Comparison of behavior modification with and without swaddling as interventions for excessive crying
- PMID: 17011324
- DOI: 10.1016/j.jpeds.2006.06.068
Comparison of behavior modification with and without swaddling as interventions for excessive crying
Abstract
Objective: To test the hypothesis that swaddling is an effective method to reduce crying, we compared a standardized approach of regularity and stimulus reduction with the same approach supplemented with swaddling.

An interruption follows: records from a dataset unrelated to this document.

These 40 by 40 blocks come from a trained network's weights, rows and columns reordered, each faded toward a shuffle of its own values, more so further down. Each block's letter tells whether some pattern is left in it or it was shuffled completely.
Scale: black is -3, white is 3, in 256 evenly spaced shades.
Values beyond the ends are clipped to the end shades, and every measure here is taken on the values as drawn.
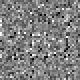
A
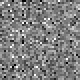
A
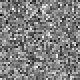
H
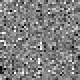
A
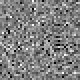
A
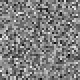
H
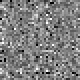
A
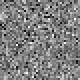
H
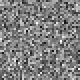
H
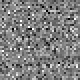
A
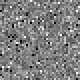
H
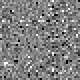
A
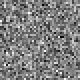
H
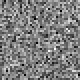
H
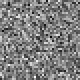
H
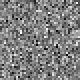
A
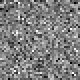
A
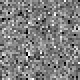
A
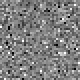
A
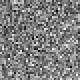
H
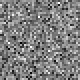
H
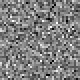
H
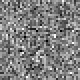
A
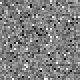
H
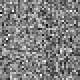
A
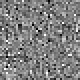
A
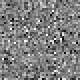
A
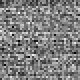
A
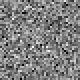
H
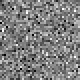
H
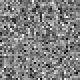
H
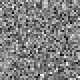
H
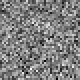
H
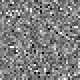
H

Study design: Healthcare nurses coached 398 excessively crying infants up to 12 weeks of age for 3 months. Outcome measurements were crying as measured by Barr's 24-hour diary and parental perception of crying.
Results: Crying decreased by 42% in both groups after the first intervention week. Swaddling had no added benefit in the total group. Young infants (1-7 weeks of age at randomization) benefited significantly more from swaddling as shown by a larger decrease of crying over the total intervention period. Older infants (8-13 weeks of age at randomization) showed a significantly greater decrease in crying when offered the standardized approach without swaddling. The actual difference in crying time was 10 minutes.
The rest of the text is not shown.